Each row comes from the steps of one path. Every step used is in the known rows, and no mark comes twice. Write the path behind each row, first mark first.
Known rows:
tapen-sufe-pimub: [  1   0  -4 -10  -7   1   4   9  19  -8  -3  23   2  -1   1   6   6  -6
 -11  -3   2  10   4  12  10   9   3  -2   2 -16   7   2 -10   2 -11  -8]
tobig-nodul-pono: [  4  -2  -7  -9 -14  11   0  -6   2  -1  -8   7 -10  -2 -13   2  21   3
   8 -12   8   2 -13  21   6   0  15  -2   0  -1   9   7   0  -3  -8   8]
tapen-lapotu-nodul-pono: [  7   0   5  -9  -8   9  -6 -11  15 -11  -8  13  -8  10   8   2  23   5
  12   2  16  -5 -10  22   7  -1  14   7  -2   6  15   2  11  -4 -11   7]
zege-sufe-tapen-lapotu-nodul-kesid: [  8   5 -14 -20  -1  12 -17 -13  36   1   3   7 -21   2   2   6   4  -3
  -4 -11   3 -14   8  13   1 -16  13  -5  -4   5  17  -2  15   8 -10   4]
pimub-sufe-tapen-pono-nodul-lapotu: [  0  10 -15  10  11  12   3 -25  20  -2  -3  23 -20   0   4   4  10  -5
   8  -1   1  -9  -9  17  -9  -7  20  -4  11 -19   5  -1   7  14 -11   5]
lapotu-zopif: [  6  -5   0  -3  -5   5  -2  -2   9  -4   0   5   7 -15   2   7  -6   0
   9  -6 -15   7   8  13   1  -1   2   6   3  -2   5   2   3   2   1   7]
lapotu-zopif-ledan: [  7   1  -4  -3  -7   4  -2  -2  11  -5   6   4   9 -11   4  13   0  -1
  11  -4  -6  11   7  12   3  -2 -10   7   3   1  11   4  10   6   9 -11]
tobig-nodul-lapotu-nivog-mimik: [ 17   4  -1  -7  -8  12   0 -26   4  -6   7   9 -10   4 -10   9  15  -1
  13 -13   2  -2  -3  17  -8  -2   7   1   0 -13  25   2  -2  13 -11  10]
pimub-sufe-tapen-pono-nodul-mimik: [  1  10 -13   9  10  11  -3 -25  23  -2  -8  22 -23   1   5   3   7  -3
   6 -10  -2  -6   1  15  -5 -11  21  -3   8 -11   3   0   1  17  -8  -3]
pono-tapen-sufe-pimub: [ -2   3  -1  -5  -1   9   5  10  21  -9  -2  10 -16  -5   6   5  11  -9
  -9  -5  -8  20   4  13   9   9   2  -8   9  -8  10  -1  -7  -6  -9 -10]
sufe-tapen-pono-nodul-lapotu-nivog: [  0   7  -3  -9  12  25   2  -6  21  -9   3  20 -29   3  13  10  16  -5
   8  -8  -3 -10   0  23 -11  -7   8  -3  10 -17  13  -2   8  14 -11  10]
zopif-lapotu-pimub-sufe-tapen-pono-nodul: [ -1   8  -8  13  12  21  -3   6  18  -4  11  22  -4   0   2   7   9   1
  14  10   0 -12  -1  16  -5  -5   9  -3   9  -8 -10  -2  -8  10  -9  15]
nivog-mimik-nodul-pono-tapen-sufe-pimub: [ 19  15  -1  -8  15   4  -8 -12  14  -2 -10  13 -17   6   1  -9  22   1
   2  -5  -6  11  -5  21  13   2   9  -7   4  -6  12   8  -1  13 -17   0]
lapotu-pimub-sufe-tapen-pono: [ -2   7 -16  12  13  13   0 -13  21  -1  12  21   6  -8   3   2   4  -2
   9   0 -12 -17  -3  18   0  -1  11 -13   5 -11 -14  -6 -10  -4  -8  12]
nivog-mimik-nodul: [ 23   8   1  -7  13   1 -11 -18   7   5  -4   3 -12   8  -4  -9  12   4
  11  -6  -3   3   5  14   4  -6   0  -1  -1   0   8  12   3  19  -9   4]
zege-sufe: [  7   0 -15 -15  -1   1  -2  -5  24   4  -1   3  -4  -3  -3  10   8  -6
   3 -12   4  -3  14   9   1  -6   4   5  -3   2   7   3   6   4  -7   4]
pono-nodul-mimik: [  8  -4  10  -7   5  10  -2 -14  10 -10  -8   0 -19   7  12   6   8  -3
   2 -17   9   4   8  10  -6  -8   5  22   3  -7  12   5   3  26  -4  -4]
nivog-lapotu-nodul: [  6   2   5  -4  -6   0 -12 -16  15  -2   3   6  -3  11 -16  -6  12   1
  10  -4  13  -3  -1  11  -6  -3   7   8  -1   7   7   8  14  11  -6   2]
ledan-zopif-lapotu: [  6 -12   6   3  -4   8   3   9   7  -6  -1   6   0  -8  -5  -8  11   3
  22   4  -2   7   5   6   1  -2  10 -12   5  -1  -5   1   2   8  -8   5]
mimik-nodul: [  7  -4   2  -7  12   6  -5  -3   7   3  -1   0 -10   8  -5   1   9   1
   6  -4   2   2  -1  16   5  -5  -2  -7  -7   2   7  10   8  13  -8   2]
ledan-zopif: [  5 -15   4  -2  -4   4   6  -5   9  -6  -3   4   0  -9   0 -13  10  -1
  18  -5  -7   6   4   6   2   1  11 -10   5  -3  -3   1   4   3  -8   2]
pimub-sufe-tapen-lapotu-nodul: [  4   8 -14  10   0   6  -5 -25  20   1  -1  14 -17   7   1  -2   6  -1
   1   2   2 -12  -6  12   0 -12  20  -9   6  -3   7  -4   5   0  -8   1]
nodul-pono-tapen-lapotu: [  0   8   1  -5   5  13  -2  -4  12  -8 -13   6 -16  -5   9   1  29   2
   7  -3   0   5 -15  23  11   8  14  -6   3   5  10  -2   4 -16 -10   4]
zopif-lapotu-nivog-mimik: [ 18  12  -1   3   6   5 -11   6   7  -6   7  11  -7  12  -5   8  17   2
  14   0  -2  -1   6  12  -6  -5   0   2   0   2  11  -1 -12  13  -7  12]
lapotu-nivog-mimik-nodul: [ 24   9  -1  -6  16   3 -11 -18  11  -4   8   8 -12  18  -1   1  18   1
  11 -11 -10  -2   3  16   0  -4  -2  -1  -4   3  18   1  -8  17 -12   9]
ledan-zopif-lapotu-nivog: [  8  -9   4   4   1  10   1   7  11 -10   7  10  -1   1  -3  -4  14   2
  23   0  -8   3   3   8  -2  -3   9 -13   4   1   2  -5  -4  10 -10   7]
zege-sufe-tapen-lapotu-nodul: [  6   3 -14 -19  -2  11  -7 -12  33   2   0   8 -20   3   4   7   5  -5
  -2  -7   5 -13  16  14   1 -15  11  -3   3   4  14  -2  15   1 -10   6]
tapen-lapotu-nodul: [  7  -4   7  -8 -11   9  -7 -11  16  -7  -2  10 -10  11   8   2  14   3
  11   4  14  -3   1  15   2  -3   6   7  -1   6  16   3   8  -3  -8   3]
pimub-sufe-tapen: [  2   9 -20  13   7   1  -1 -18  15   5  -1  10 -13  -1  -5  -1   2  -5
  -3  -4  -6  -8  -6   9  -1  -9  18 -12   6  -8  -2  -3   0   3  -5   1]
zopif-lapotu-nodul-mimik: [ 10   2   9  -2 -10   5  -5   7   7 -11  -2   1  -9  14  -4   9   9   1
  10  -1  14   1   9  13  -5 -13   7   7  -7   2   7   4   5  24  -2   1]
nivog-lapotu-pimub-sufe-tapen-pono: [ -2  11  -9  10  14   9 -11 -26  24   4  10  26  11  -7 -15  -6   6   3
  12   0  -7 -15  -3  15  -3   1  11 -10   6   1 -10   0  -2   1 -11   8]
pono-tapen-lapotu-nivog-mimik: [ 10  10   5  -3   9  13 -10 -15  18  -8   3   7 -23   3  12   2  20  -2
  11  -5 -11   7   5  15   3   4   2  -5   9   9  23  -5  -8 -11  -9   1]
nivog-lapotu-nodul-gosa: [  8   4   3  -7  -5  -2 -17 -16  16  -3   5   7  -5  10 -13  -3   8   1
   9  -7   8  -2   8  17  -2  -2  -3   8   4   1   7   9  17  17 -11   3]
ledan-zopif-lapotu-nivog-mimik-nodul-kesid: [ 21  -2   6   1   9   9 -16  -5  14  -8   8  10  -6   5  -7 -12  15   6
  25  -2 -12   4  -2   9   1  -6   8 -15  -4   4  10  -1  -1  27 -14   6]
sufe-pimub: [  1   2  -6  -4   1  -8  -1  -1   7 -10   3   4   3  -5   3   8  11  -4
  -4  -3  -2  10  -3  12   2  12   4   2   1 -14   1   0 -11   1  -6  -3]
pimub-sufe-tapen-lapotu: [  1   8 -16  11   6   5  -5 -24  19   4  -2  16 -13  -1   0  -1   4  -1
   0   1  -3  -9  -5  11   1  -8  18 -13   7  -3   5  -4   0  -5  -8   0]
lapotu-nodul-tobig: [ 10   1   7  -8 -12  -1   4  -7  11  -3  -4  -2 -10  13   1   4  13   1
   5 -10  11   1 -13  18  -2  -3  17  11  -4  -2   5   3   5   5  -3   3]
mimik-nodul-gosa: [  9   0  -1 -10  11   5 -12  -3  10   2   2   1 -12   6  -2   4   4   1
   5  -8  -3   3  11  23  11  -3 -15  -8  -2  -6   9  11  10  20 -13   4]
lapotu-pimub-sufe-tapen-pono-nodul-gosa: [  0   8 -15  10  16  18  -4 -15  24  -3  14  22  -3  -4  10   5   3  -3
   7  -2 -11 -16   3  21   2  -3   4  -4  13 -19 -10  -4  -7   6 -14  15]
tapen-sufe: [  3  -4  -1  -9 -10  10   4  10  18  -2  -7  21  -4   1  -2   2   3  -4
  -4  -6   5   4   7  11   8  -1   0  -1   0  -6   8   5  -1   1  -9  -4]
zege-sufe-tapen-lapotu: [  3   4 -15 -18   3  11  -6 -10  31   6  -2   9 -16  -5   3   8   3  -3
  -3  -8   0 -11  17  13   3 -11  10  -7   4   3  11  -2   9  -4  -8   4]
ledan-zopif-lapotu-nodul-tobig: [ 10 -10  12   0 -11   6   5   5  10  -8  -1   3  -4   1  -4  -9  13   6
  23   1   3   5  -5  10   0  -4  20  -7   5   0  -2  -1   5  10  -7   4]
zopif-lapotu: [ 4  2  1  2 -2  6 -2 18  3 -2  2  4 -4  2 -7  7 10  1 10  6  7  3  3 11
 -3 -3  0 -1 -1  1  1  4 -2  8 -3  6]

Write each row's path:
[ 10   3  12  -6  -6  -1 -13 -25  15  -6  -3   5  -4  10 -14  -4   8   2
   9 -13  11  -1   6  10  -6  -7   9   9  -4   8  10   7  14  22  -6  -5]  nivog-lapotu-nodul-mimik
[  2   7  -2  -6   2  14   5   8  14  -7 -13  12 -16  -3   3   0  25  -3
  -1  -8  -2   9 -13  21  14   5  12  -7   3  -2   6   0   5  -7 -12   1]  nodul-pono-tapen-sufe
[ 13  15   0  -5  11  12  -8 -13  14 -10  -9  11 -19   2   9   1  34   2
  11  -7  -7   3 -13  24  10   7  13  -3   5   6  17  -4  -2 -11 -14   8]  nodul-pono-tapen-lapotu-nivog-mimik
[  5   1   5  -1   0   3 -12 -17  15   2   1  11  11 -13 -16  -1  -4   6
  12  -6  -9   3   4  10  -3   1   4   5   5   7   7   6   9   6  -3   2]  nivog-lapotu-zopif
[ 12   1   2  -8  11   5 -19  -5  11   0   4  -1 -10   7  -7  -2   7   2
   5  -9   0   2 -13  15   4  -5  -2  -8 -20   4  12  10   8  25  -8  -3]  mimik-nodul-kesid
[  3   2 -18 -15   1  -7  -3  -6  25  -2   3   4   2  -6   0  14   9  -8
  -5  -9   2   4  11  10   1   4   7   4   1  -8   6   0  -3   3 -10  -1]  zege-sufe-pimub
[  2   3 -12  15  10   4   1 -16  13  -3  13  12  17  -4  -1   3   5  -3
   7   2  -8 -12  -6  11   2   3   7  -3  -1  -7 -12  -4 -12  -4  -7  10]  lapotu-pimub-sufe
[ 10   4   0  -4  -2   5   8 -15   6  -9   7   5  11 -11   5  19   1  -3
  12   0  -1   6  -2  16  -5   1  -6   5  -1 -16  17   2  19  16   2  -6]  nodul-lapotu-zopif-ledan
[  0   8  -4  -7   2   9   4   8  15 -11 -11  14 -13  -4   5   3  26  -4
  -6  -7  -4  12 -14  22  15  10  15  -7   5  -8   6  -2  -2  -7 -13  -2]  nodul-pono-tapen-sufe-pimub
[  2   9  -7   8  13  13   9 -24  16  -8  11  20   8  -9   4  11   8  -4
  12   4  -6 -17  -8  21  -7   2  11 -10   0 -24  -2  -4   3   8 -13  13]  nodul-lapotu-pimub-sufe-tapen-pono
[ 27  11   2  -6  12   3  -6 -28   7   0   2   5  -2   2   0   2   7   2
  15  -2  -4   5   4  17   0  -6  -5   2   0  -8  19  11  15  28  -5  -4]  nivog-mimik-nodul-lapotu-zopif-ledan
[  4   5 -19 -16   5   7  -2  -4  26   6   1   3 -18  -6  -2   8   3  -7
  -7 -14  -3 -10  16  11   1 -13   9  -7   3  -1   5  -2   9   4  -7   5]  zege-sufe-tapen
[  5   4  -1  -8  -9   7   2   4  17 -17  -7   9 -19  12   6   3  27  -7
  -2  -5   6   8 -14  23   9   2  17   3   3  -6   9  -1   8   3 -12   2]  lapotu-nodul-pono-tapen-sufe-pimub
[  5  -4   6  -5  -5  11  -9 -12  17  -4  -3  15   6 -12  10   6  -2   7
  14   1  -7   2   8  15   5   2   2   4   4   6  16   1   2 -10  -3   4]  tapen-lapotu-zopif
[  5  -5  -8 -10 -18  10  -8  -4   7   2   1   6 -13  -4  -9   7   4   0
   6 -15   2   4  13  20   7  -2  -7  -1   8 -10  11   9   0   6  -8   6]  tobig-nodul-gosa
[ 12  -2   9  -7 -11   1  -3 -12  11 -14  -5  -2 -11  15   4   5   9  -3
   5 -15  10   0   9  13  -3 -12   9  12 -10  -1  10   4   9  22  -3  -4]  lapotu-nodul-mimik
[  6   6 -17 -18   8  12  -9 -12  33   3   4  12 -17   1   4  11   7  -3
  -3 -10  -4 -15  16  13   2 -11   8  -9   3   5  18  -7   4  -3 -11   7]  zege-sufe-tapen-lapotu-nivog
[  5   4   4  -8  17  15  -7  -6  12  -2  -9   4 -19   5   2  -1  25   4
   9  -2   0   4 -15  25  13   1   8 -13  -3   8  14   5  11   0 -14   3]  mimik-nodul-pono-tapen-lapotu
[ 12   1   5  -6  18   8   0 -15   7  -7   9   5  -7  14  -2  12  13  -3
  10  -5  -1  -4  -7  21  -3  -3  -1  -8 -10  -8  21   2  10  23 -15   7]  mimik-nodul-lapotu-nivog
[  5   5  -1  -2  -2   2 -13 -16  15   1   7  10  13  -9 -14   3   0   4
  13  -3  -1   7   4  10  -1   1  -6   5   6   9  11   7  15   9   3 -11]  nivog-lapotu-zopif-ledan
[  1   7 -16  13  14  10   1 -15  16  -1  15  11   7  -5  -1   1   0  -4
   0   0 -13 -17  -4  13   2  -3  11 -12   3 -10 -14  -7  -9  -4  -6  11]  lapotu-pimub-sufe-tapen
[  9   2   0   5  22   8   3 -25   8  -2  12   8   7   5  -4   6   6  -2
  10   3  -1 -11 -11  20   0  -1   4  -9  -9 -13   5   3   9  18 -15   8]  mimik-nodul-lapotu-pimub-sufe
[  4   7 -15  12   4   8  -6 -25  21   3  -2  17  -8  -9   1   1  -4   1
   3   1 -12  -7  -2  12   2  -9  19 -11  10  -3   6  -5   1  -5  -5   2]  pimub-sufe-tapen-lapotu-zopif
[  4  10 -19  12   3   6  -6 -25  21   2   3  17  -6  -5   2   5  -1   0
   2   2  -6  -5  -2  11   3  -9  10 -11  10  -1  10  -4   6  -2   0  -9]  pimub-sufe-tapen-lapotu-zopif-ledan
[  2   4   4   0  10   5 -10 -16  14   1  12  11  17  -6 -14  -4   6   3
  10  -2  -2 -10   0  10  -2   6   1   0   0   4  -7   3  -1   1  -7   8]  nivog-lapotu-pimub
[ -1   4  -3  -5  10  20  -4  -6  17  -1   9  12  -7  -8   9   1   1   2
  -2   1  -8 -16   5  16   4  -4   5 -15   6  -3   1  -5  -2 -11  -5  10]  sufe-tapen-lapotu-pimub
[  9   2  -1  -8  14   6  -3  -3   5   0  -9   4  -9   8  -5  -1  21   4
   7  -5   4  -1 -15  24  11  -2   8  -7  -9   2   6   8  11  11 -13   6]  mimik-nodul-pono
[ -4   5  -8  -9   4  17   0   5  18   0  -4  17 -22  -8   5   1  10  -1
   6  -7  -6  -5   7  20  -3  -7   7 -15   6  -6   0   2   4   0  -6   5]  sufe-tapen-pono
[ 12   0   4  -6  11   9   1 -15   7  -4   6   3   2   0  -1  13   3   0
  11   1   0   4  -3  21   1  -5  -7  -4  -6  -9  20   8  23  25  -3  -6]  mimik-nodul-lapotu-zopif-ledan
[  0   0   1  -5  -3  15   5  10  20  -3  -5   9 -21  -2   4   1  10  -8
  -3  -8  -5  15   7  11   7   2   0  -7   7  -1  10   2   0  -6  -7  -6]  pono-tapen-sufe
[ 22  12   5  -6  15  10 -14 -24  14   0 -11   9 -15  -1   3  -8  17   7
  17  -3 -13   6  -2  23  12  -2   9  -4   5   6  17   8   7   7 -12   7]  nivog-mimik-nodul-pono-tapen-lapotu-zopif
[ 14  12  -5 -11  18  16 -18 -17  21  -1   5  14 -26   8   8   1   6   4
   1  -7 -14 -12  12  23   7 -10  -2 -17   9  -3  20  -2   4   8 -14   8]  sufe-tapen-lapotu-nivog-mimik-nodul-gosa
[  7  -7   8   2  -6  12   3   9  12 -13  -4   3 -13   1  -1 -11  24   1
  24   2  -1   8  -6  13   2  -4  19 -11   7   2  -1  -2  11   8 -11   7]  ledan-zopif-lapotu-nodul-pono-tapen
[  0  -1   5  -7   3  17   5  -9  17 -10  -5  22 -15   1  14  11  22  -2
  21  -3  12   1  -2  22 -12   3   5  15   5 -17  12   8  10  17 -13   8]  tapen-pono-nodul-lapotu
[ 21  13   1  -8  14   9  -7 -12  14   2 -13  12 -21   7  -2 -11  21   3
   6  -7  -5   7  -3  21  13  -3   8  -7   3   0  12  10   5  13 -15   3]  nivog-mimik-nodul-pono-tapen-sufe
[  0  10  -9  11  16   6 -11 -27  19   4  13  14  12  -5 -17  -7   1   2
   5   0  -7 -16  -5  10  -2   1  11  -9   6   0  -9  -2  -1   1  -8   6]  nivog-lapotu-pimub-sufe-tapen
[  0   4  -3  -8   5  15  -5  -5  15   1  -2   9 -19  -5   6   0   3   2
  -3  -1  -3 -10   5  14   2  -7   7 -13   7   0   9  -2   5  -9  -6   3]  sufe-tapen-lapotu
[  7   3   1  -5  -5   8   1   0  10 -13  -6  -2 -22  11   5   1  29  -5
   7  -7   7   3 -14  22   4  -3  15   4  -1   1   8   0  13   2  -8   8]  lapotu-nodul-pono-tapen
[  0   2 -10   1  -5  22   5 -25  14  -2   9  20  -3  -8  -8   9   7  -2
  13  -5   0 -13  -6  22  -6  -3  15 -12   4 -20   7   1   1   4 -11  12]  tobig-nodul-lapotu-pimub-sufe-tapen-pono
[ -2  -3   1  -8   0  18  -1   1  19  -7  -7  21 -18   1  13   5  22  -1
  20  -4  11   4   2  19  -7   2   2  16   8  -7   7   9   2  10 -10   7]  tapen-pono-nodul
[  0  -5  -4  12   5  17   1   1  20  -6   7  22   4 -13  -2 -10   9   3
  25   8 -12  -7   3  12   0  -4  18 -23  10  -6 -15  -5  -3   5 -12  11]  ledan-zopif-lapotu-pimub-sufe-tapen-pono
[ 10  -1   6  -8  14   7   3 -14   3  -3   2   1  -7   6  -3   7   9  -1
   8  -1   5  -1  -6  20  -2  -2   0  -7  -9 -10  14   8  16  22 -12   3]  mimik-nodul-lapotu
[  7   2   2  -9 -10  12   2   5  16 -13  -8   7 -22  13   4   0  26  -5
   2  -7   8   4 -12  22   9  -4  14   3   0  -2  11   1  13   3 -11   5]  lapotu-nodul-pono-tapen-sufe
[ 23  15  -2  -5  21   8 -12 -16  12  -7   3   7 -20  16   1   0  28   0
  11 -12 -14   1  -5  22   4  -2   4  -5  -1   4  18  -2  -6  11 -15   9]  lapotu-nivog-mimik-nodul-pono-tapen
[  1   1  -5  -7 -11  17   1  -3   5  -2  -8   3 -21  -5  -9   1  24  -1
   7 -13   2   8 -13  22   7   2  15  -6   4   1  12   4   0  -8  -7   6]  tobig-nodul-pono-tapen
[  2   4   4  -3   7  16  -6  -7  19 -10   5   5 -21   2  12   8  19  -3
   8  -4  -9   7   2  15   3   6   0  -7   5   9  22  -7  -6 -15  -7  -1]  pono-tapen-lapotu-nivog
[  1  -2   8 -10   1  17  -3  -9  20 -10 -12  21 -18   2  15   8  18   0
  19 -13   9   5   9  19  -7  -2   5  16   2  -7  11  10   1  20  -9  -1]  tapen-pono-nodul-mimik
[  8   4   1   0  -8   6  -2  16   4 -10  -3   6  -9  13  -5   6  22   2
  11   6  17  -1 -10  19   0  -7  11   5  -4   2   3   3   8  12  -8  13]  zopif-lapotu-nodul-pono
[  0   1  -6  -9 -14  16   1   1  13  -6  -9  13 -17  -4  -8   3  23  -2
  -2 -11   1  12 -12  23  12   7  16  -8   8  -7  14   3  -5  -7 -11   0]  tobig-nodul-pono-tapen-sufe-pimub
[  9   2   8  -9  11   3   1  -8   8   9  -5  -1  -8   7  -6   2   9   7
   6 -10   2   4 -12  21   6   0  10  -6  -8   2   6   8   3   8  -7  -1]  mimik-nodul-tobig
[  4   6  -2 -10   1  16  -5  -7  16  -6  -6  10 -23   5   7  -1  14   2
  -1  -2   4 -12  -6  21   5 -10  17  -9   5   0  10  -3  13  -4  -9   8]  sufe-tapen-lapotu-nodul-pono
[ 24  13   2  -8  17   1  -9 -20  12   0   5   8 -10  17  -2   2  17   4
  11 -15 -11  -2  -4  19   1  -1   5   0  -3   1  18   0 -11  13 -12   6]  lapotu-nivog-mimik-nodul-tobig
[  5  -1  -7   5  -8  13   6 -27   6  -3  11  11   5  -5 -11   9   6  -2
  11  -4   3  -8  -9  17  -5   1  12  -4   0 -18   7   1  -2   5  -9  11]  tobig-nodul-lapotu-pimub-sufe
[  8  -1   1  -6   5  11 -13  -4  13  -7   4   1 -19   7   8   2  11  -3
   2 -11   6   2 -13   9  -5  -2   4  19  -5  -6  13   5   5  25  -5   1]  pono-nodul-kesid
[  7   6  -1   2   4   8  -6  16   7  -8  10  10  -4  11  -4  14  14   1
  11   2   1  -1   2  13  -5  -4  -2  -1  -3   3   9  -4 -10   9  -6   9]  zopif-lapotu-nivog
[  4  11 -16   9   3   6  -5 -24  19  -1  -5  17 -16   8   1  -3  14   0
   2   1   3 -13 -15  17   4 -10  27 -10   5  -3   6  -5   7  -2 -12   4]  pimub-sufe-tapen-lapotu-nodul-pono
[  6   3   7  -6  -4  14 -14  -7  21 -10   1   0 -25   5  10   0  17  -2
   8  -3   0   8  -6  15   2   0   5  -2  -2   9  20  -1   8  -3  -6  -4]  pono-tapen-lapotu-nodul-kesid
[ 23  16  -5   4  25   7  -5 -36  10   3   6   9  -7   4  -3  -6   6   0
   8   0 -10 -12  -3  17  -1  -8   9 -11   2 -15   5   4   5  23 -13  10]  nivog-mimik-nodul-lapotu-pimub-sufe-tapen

....

• Activity:
Using the material above, filter for lines holding "kesid" and copy each one.

• Task solution:
zege-sufe-tapen-lapotu-nodul-kesid: [  8   5 -14 -20  -1  12 -17 -13  36   1   3   7 -21   2   2   6   4  -3
ledan-zopif-lapotu-nivog-mimik-nodul-kesid: [ 21  -2   6   1   9   9 -16  -5  14  -8   8  10  -6   5  -7 -12  15   6
   5  -9   0   2 -13  15   4  -5  -2  -8 -20   4  12  10   8  25  -8  -3]  mimik-nodul-kesid
   2 -11   6   2 -13   9  -5  -2   4  19  -5  -6  13   5   5  25  -5   1]  pono-nodul-kesid
   8  -3   0   8  -6  15   2   0   5  -2  -2   9  20  -1   8  -3  -6  -4]  pono-tapen-lapotu-nodul-kesid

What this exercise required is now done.